Change-Id: I5c172df865bc35dd1792146f4045fbc16e04d116
Reviewed-on: http://gerrit.cloudera.org:8080/17835
Reviewed-by: Impala Public Jenkins <im...@cloudera.com>
Tested-by: Impala Public Jenkins <im...@cloudera.com>
---
tests/common/impala_connection.py | 7 ++
tests/query_test/test_iceberg.py | 171 +++++++++++++++++++-------------------
2 files changed, 94 insertions(+), 84 deletions(-)
diff --git a/tests/common/impala_connection.py b/tests/common/impala_connection.py
index f51a85e..07e172f 100644
--- a/tests/common/impala_connection.py
+++ b/tests/common/impala_connection.py
@@ -77,6 +77,13 @@ class OperationHandle(object):
# Represents an Impala connection.
class ImpalaConnection(object):
__metaclass__ = abc.ABCMeta
+
+ def __enter__(self):
+ return self
+
+ def __exit__(self, exc_type, exc_value, traceback):
+ self.close()
+
@abc.abstractmethod
def set_configuration_option(self, name, value):
"""Sets a configuraiton option name to the given value"""

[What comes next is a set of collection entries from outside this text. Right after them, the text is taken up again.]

Each path below is one point turned by a fixed rotation once a step. After each direction that follows a path, write how fast that rotation turns it, in deg/step (0 if it stays still).
Each turn is a multiple of 5 degrees from 10 to 175, or 0.
Each row of a path follows its step; steps can be skipped.
path 1
step 0: [ 14.1   5.7 -31.2  38.9  -9.2   4.7  -4.9   3.9 -34.1  11.5 -11.5  25.2
  18.5 -20.6  -7.2  10.7   2.1 -35.3  19.0 -19.2  -0.2  11.9  12.1   2.8
   6.9  -1.2   6.4   1.7 -11.3   6.8 -22.0   4.4 -28.8  -5.9  16.5  -9.2
 -29.5  10.5  21.5  18.3  20.8   2.2  -2.8 -11.8  14.2 -31.3 -25.0  -9.1
 -16.3   9.0 -24.4   8.7  -0.5]
step 7: [ 15.3  20.6   2.4  19.9 -11.0  15.6  13.3   3.0  16.0  39.3  14.1 -12.1
  14.7   4.5   8.9  -1.0 -24.2  14.0 -16.2  -7.4 -24.8   0.1  20.3 -36.3
  -1.2   0.6  -3.5 -21.0   5.5   0.1 -24.6 -32.5 -41.6   3.2 -23.9   7.9
   8.3  -5.9  31.5   0.2  29.2  -3.8   2.3  -3.2   2.9   6.0   2.9 -25.8
  -2.3   7.3  17.7   6.9 -17.3]
step 17: [ 20.8  12.4 -27.9  10.3   1.2  17.9  26.3  15.4  12.2  20.7   1.5 -16.6
  27.0  -8.7   5.4   7.2 -30.2  -6.5 -14.4 -29.7  -8.5  22.1  -3.8  14.5
   5.9   8.3  24.3 -16.3  33.6  -3.1 -11.9  -6.9   1.8 -23.4  19.3  -5.6
 -28.0   9.8  21.6  14.3 -19.5   9.2  -3.9  20.6  -7.6 -19.8 -32.5 -17.0
  -1.8  -1.8  -3.5 -19.5   5.8]
step 19: [ 24.6  10.6 -34.7  14.4  -9.4   8.9  12.9   0.5  30.3   0.7 -11.2 -18.8
  12.7   1.1  19.2  -8.6  -8.8  20.6  -3.1   1.2  12.9  25.2 -17.7  -7.0
  17.1 -13.7  13.6   3.6  24.4 -18.9   6.5 -27.2 -19.3  -5.3   6.6  -3.4
 -19.5  11.1  54.0   4.8  38.2   5.3  -0.6   9.2 -13.1  -0.2 -17.4 -14.6
 -10.5 -13.9  -6.8   7.1  15.5]
step 21: [ 16.0   3.4 -28.3  25.2 -13.4  23.2 -26.3  12.9  19.1 -14.9  10.9  -7.6
  27.7  26.7  -8.7 -17.7   2.2  -8.2 -27.8   1.8 -13.9   4.4  -2.1 -18.0
  11.5  19.9   1.7   6.3   5.7 -25.6 -25.3 -10.9 -37.0  11.2  -9.4  -1.2
 -20.1  -2.4  35.8   0.4  31.6 -10.5  -4.7 -13.6 -11.9   5.0  16.9  -5.6
   9.9  11.5 -20.8  20.5   5.2]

diff --git a/tests/query_test/test_iceberg.py b/tests/query_test/test_iceberg.py
index 5bbd376..ca75ba0 100644
--- a/tests/query_test/test_iceberg.py
+++ b/tests/query_test/test_iceberg.py
@@ -122,11 +122,11 @@ class TestIcebergTable(ImpalaTestSuite):
tbl_name = unique_database + ".time_travel"
def execute_query_ts(query):
- self.execute_query(query)
+ impalad_client.execute(query)
return str(datetime.datetime.now())
def expect_results(query, expected_results):
- data = self.execute_query(query)
+ data = impalad_client.execute(query)
assert len(data.data) == len(expected_results)
for r in expected_results:
assert r in data.data
@@ -148,7 +148,7 @@ class TestIcebergTable(ImpalaTestSuite):
return "CAST({0} as timestamp)".format(quote(ts))
def get_snapshots():
- data = self.execute_query("describe history {0}".format(tbl_name))
+ data = impalad_client.execute("describe history {0}".format(tbl_name))
ret = list()
for row in data.data:
fields = row.split('\t')
@@ -156,89 +156,92 @@ class TestIcebergTable(ImpalaTestSuite):
return ret
def impala_now():
- now_data = self.execute_query("select now()")
+ now_data = impalad_client.execute("select now()")
return now_data.data[0]
- # Iceberg doesn't create a snapshot entry for the initial empty table
- self.execute_query("create table {0} (i int) stored as iceberg".format(tbl_name))
- ts_1 = execute_query_ts("insert into {0} values (1)".format(tbl_name))
- ts_2 = execute_query_ts("insert into {0} values (2)".format(tbl_name))
- ts_3 = execute_query_ts("truncate table {0}".format(tbl_name))
- time.sleep(1)
- ts_4 = execute_query_ts("insert into {0} values (100)".format(tbl_name))
- # Query table as of timestamps.
- expect_results_t("now()", ['100'])
- expect_results_t(quote(ts_1), ['1'])
- expect_results_t(quote(ts_2), ['1', '2'])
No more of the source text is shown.